Interested individuals may contact Lawrence Carin (lcarin@duke.edu) to learn details of how the
normalization was done; standard techniques were applied. The raw data are
available in GEO (accession no. GSE17156), if one wishes to start from the
raw data.
The three papers are:
A.K. Zaas,
M. Chen, J. Varkey, T. Veldman,
A.O. Hero III, J. Lucas, R. Turner, A. Gilbert, C. Oien,
B. Nicholson, S. Kingsmore, L. Carin, C.W. Woods, and
G.S. Ginsburg, Gene
Expression Signatures Diagnose Influenza and Other Symptomatic Respiratory
Viral Infections in Humans, Cell Host and Microbe, 2009.
M. Chen, D. Carlson, A. Zaas, C. Woods, G. Ginsburg, A. O. Hero III, J. Lucas, and
L. Carin, Detection of
Viruses via Statistical Gene-Expression Analysis, IEEE Transactions on
Biomedical Engineering, 2010.
B. Chen, M. Chen, J. Paisley,
A. Zaas, C. Woods, G.S. Ginsburg, A. Hero III, J.

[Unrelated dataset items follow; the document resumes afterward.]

The same things were measured in two ways. Each way mixes the same 9 hidden numbers, adds some noise and spreads widely along 5 directions of its own, which tell nothing about the thing.
Some things both ways: the first way, then the second way.
[.01,.02,.01,-.10,-.25,-.06,-.34,.08,-.11,-.16,-.28,.06,.16,-.04,.13,.02,-.11,-.30,.14,.00]
[-.02,.13,-.06,-.24,-.09,.00,.13,-.13,.06,-.09,.13,.30,.22,-.15,-.02,-.02,.12,-.05,-.10,.05,-.03,-.04,-.03,-.11,-.04]

[-.11,.25,.05,-.05,-.06,.22,.13,-.36,.17,.06,-.10,.13,.19,.17,-.01,.14,-.23,-.06,-.21,-.23]
[-.02,-.10,-.02,.01,-.09,.11,-.07,-.05,.06,.02,-.01,.11,.16,-.11,.04,-.06,-.06,-.03,-.07,-.04,-.13,-.14,-.08,.02,.03]

[.06,.43,.12,.08,.12,-.09,.27,-.28,.15,.09,-.27,-.06,.18,-.15,-.25,.13,-.14,.37,-.09,-.15]
[-.05,.01,.07,-.05,-.31,-.04,-.09,.16,-.13,.26,.16,-.13,.07,-.17,.07,-.16,-.13,.16,-.19,-.08,-.02,.02,-.10,.34,-.02]

[.13,.44,.06,.06,.04,-.01,.39,-.40,.06,-.33,-.17,-.22,.15,.12,.08,.14,-.10,-.22,-.23,-.17]
[.30,-.31,.01,-.08,.01,.09,-.03,.00,.07,.00,.00,-.07,.25,.16,-.20,.17,-.16,-.27,.25,.03,-.15,-.04,.13,-.27,.18]

[-.08,.47,.25,-.10,-.02,.17,.20,-.24,-.10,-.26,-.38,-.19,.13,.16,-.07,.10,.00,-.16,-.28,.01]
[.27,-.06,.00,.07,.24,.28,.01,.07,.02,.02,-.05,.02,-.08,.14,-.13,.15,-.20,.03,.41,-.09,.15,.00,.02,.07,.29]

[-.05,.04,-.17,.25,-.01,-.06,.07,.00,.15,.35,-.13,.11,.16,-.07,.16,.19,.02,-.08,.02,-.35]
[-.03,.17,.09,-.14,-.28,.26,.14,-.09,-.01,.26,-.04,.28,.25,-.17,-.18,.16,-.17,-.07,.14,-.01,.01,-.14,-.03,.07,.07]

[-.03,.47,-.12,.00,.21,-.19,.21,-.44,.11,.08,-.03,.01,.10,-.12,.03,.21,-.21,-.03,-.23,-.22]
[-.17,.14,.00,-.07,-.36,.05,.05,-.03,.00,.15,.08,-.16,.01,-.08,-.34,-.08,-.02,-.08,-.01,-.38,-.10,-.36,.07,.11,-.03]

[-.15,.15,-.13,-.06,-.11,-.23,.15,-.03,.13,.34,-.03,.04,-.21,.14,.09,.07,-.05,.12,-.13,.03]
[.22,.04,.14,-.13,.15,-.02,-.03,-.05,.01,.03,.02,.38,.11,.03,.15,.15,-.12,.10,.27,.26,.12,.14,.06,.00,.02]

[.06,.15,-.25,.12,.04,-.43,.17,-.18,.09,.01,.01,-.10,.02,-.18,.24,.17,-.18,-.07,.05,-.13]
[.08,-.03,.03,-.22,-.30,-.03,-.03,-.11,.12,.13,.05,-.02,.20,.00,-.24,.07,-.02,-.18,.08,-.03,-.15,-.17,.13,-.11,-.02]

[.19,.23,-.08,.05,.09,-.29,.09,-.22,-.03,-.13,-.09,-.08,.13,-.04,.13,.16,-.13,-.02,-.03,.09]
[.22,-.21,.03,.04,.03,.03,.01,.02,-.03,.11,.00,-.02,.09,.06,-.05,.03,-.15,-.11,.12,.07,-.03,.03,-.08,-.03,-.02]

[.28,.06,-.01,-.12,.00,-.21,-.15,.07,-.14,-.22,-.02,-.13,.06,-.02,.10,.01,-.05,-.23,.16,-.13]
[-.06,-.11,-.10,.06,-.03,-.12,.09,.16,-.12,.07,.05,.13,.09,-.04,-.03,-.08,-.07,.03,-.03,-.04,.03,-.09,-.15,.07,.03]

[-.16,-.07,-.20,-.14,-.04,.05,.39,-.03,-.10,.19,.19,-.06,-.24,.30,.01,-.08,-.12,.23,.18,-.09]
[-.19,.04,.04,-.07,-.17,-.13,-.18,-.06,.33,-.28,-.08,-.25,-.04,.22,-.24,.21,-.07,.00,.04,.03,.02,-.14,.25,.09,.11]

[.02,.16,.05,.01,.03,.20,.24,-.30,-.10,-.19,-.23,-.06,.21,.09,-.11,.08,.04,.11,.05,-.08]
[.01,-.01,-.12,-.03,-.16,.09,.20,-.04,.16,-.07,.02,.02,.12,.09,-.16,.10,.00,-.07,-.08,.07,-.02,-.09,-.10,.00,.01]

[.06,.02,.19,-.12,-.04,.14,.04,-.07,-.01,-.23,-.08,-.13,.04,.08,-.17,.06,.10,-.04,-.02,-.32]
[.16,-.14,-.11,.00,.03,-.08,.04,.28,-.09,.05,.13,-.03,.02,.18,-.07,.05,-.10,.12,.12,.00,.14,-.01,.02,.13,.25]

[.00,.19,-.06,.13,.08,-.25,.44,-.11,.00,-.08,.08,-.31,-.04,-.23,-.01,.15,-.07,.18,-.08,-.11]
[-.11,.01,-.11,.03,-.03,-.20,-.25,.17,.13,-.09,.01,-.10,-.06,.30,-.04,.18,-.11,.22,.10,.13,.18,-.14,.08,.00,.00]

[-.07,.36,.12,-.31,-.04,-.05,.18,-.20,-.10,-.17,-.16,-.18,-.06,.20,-.01,-.01,-.24,-.06,-.04,-.02]
[.14,-.14,-.01,.03,-.06,.14,-.07,-.05,.11,.05,.04,.04,.05,-.04,.01,-.08,-.02,-.03,.04,-.09,-.13,-.12,-.05,.09,.08]

[.15,.00,.01,-.23,.02,-.27,-.01,-.02,-.18,-.20,.13,-.15,-.07,-.01,.03,.06,-.10,.08,.12,.13]
[.42,-.18,.15,-.13,-.17,.00,.18,-.05,-.10,.23,.26,-.32,.06,.06,-.19,-.06,.02,-.28,.09,-.12,-.17,.07,.14,.08,-.06]

[.10,.18,.04,-.21,-.03,-.26,-.25,-.14,.05,-.27,-.22,-.03,-.02,.07,.05,.05,-.13,-.27,.07,-.22]
[.20,-.03,-.13,-.13,-.05,.09,.10,.11,-.03,.22,.10,.16,.10,-.08,-.16,-.08,.01,.00,.18,-.14,.05,-.08,-.07,.01,.19]

[-.01,-.05,-.28,.14,.00,-.17,-.08,-.05,.03,.16,-.01,.13,.16,-.18,.14,.11,-.23,-.02,.20,-.19]
[-.02,.22,.11,-.31,-.24,.25,.02,-.16,.09,-.03,.01,-.17,.16,-.06,-.38,.20,-.09,-.19,.07,-.14,.05,-.04,.18,-.09,.20]

[-.08,-.06,-.34,-.09,-.13,-.05,-.12,-.21,.01,.27,.04,.35,-.03,.22,.25,.07,.02,-.14,.06,-.03]
[-.14,-.18,-.05,.21,.08,-.29,.02,.05,.15,-.10,-.18,.26,-.09,.02,.01,-.07,-.08,.08,.06,.12,.01,-.03,-.17,.28,-.01]

[.02,-.25,-.18,-.22,-.17,-.24,-.09,.22,-.14,.10,.27,-.02,-.23,.13,.13,-.05,-.12,.08,.17,.21]
[.29,-.05,.14,-.18,.15,-.04,.10,-.15,-.02,-.10,.13,.09,.12,.07,.00,.14,-.05,-.14,.15,.21,.04,.22,.11,-.13,-.05]

[-.14,.16,-.06,-.08,.06,.09,.42,-.13,-.08,.21,.11,-.08,-.06,.11,-.08,.05,-.07,.30,-.04,-.07]
[.20,-.05,.11,.05,.05,.34,.10,-.10,.08,.04,-.03,.14,.08,.07,.02,.16,-.16,-.03,.12,.12,.01,.00,-.08,.10,.06]

[.05,-.30,-.09,.14,-.14,-.03,.02,.06,.05,-.13,.17,-.04,.07,.01,.15,.17,-.11,-.03,.06,-.10]
[.17,-.11,-.02,.02,.02,.10,-.12,.03,.08,.11,-.13,-.06,.06,.12,-.16,.13,-.20,-.07,.22,.07,.07,.01,-.09,-.10,.07]

[-.23,.10,.05,-.08,-.16,.23,.12,-.23,-.01,-.06,-.05,.05,.15,-.01,.00,.17,-.03,-.06,-.16,-.16]
[.13,-.17,-.05,.08,.02,.03,-.04,.02,.14,-.02,.01,.10,.02,.10,.07,-.01,.00,.05,.02,.08,-.04,-.07,-.02,.15,.07]

[.07,.13,.07,-.15,-.03,.09,.21,.16,-.13,.19,.25,-.12,.01,-.26,-.16,.03,.20,.13,-.10,-.29]
[-.22,-.08,-.06,.30,.21,-.02,-.15,.12,-.02,-.05,-.12,.05,-.25,.06,.08,-.01,-.01,.13,-.18,.04,.30,-.11,-.22,.40,.05]

Other things, the second way, with their names:
<24>: [-.04,-.02,.18,-.02,-.18,.09,-.11,-.05,.07,.18,-.10,.03,.01,-.10,-.13,.06,-.13,-.04,.09,-.03,.01,-.06,.04,.32,.14]
<322>: [.13,-.02,.15,-.21,-.13,-.01,-.07,-.07,-.02,.18,.00,.06,.20,-.21,-.10,-.02,-.14,-.11,.15,-.03,-.05,.11,.02,-.03,.08]
<509>: [-.11,.00,.01,-.06,.00,.00,-.03,.03,-.01,-.04,-.05,.03,.05,-.09,-.21,.04,-.07,-.06,.01,-.10,.11,-.06,.02,.11,.24]
<296>: [-.09,.01,-.18,-.08,-.09,-.29,-.09,.07,.34,-.24,.01,.03,-.07,.13,-.05,-.01,.10,.21,-.07,.14,.10,.02,-.03,.14,.08]
<241>: [.03,.02,.00,.07,.05,.03,.06,-.03,-.06,-.03,.11,.05,-.01,-.04,.07,-.11,-.05,.07,.01,-.10,-.06,-.03,-.12,.02,-.13]
<331>: [.08,.18,-.01,-.08,-.14,.24,.15,-.14,.07,.09,.12,.21,.09,-.06,-.11,.01,-.02,-.01,.23,-.18,-.11,-.26,.07,-.03,-.06]
<494>: [-.06,.01,.13,.05,-.11,.27,-.07,-.07,-.03,.05,-.08,-.15,.06,-.20,-.09,-.09,-.25,-.06,.05,-.26,-.13,-.06,-.10,.05,.01]
<410>: [.10,-.27,.00,.00,.09,-.19,.03,.14,-.04,-.19,.04,-.04,.16,.04,.03,-.02,-.16,-.02,-.02,.12,-.02,.21,-.08,-.06,.12]
<334>: [-.05,.14,-.08,-.29,-.12,-.03,-.06,-.07,.07,-.05,.10,.14,.22,-.18,.00,-.04,.07,.03,-.13,.04,.04,.07,-.11,-.19,-.01]
<261>: [.12,-.25,.24,.09,.04,.00,-.07,-.01,-.15,.18,-.04,.13,.14,-.14,.11,-.02,-.27,-.10,.09,.07,-.10,.08,-.05,.18,-.01]
<462>: [-.02,.04,-.18,-.05,-.03,-.08,-.01,.23,-.11,-.04,.23,.04,.06,-.04,.11,-.18,-.06,.27,-.06,-.15,.05,-.02,-.09,.04,.12]
<59>: [-.22,.08,-.30,.07,-.15,-.17,.06,.10,.05,.10,-.01,.19,.04,-.04,-.09,-.12,.08,.11,-.19,.01,.12,-.19,-.40,.00,-.22]
<357>: [.15,-.20,.01,-.05,-.08,.00,.09,-.05,.17,.02,-.13,.07,.16,.03,-.25,.13,-.09,-.20,.16,.07,-.05,.01,.00,.05,.20]
<267>: [.06,-.01,.07,.11,.03,.30,-.03,-.12,.11,.09,-.16,.09,-.02,-.10,.01,.04,-.17,.01,.09,.00,.00,-.01,-.22,.13,-.04]
<476>: [.12,.03,-.02,.05,.11,-.06,.15,.04,-.01,-.05,.12,.06,-.10,.07,.01,-.05,-.03,.11,.09,-.02,.08,.08,-.08,.14,-.06]
<440>: [-.01,-.16,.01,.20,-.05,-.27,.05,.26,-.16,.19,-.01,.00,-.06,-.04,-.04,-.16,-.24,.18,.13,-.07,.02,.03,-.13,.38,.02]
<432>: [-.06,-.13,-.14,.05,.01,.11,-.04,-.05,.17,-.09,-.08,.04,.00,.07,-.12,.07,.10,-.11,-.14,.01,.08,-.20,-.10,.07,.12]
<499>: [.03,-.14,.03,.16,.17,.26,-.25,-.02,.00,.04,-.13,.07,-.04,-.01,.00,.09,-.14,-.04,.08,-.05,.13,-.15,-.04,.14,.19]
<398>: [.25,-.27,.02,.13,.29,-.01,-.15,.15,-.14,.10,-.09,.19,.05,-.03,.06,-.04,-.25,.03,.36,-.02,.07,.06,-.08,.03,.18]
<213>: [-.26,.12,.02,.09,-.21,-.03,.02,.07,-.16,.14,.10,.14,.04,-.18,.11,-.15,-.10,.19,-.23,-.05,.03,-.14,-.22,.26,-.18]
<336>: [.14,-.08,-.14,-.06,.07,.07,-.21,.02,.14,.10,.00,.02,-.05,.08,-.10,.04,.12,-.03,.03,.02,.18,-.12,-.06,-.01,.14]
<346>: [.32,-.17,.10,.05,.05,.01,.14,.16,-.16,.15,.13,.16,.12,.12,.09,.09,-.29,.08,.30,.13,-.01,.11,.05,.12,.09]
<457>: [.20,.05,-.01,-.12,-.01,.03,.06,.10,-.22,.29,.24,.14,.02,-.16,.02,-.15,.02,.08,.05,-.13,.08,.02,-.06,.14,-.01]
<234>: [-.06,.13,.04,-.12,-.23,.01,.00,-.05,.17,.09,.01,-.17,-.07,.00,-.26,.07,-.01,.00,-.02,-.03,.11,-.03,.03,.24,.03]
<429>: [-.01,.07,-.17,-.08,-.12,.01,.02,-.05,.19,.06,.03,.12,-.02,.00,-.24,-.05,.17,-.03,.08,-.16,.02,-.26,.04,.05,.10]
<455>: [.25,-.13,-.08,.01,-.08,.27,.18,.04,-.03,.33,-.03,.01,.07,-.03,-.30,.01,-.03,-.19,.17,-.15,.04,-.10,-.13,.07,.15]
<249>: [-.03,.05,-.07,.00,-.07,.15,.08,-.17,.18,.00,-.06,.06,.01,-.03,-.06,-.02,.10,-.09,-.20,.06,.03,-.07,-.31,.01,-.21]
<83>: [.16,-.17,.05,.03,.09,.03,.02,.04,-.10,.09,.08,.07,.04,-.04,.06,-.06,-.03,-.06,-.03,.05,.04,.07,-.12,.12,.05]
<563>: [.15,-.26,.01,.10,-.05,-.08,.04,.07,-.03,.09,.12,.19,.13,.04,.18,-.07,-.08,.03,.04,.09,-.18,-.08,-.01,.16,-.03]
<11>: [.02,.12,.01,-.16,-.07,.32,.04,-.22,.11,.00,-.03,.04,.10,-.21,-.13,-.03,.03,-.15,-.06,-.09,.00,-.01,-.14,-.07,.03]
<361>: [.21,-.25,.10,.03,.03,.06,.03,.08,-.04,.09,-.04,.10,.18,-.08,.11,-.06,-.25,.01,.06,.11,-.08,.24,-.19,.15,.11]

Lucas, D. Dunson, and L. Carin, Bayesian
inference of the number of factors in gene-expression analysis: application to
human virus challenge studies, BMC Bioinformatics, 2010.
The data and Matlab software needed to reproduce every figure in these
papers are here (517
MB).
We also present an example here, based on toy data,
which shows the ability of the model to infer the number of factors present. In
this example we consider a case for which the data are pure noise, and
demonstrate that the model is able to infer that no factors are present.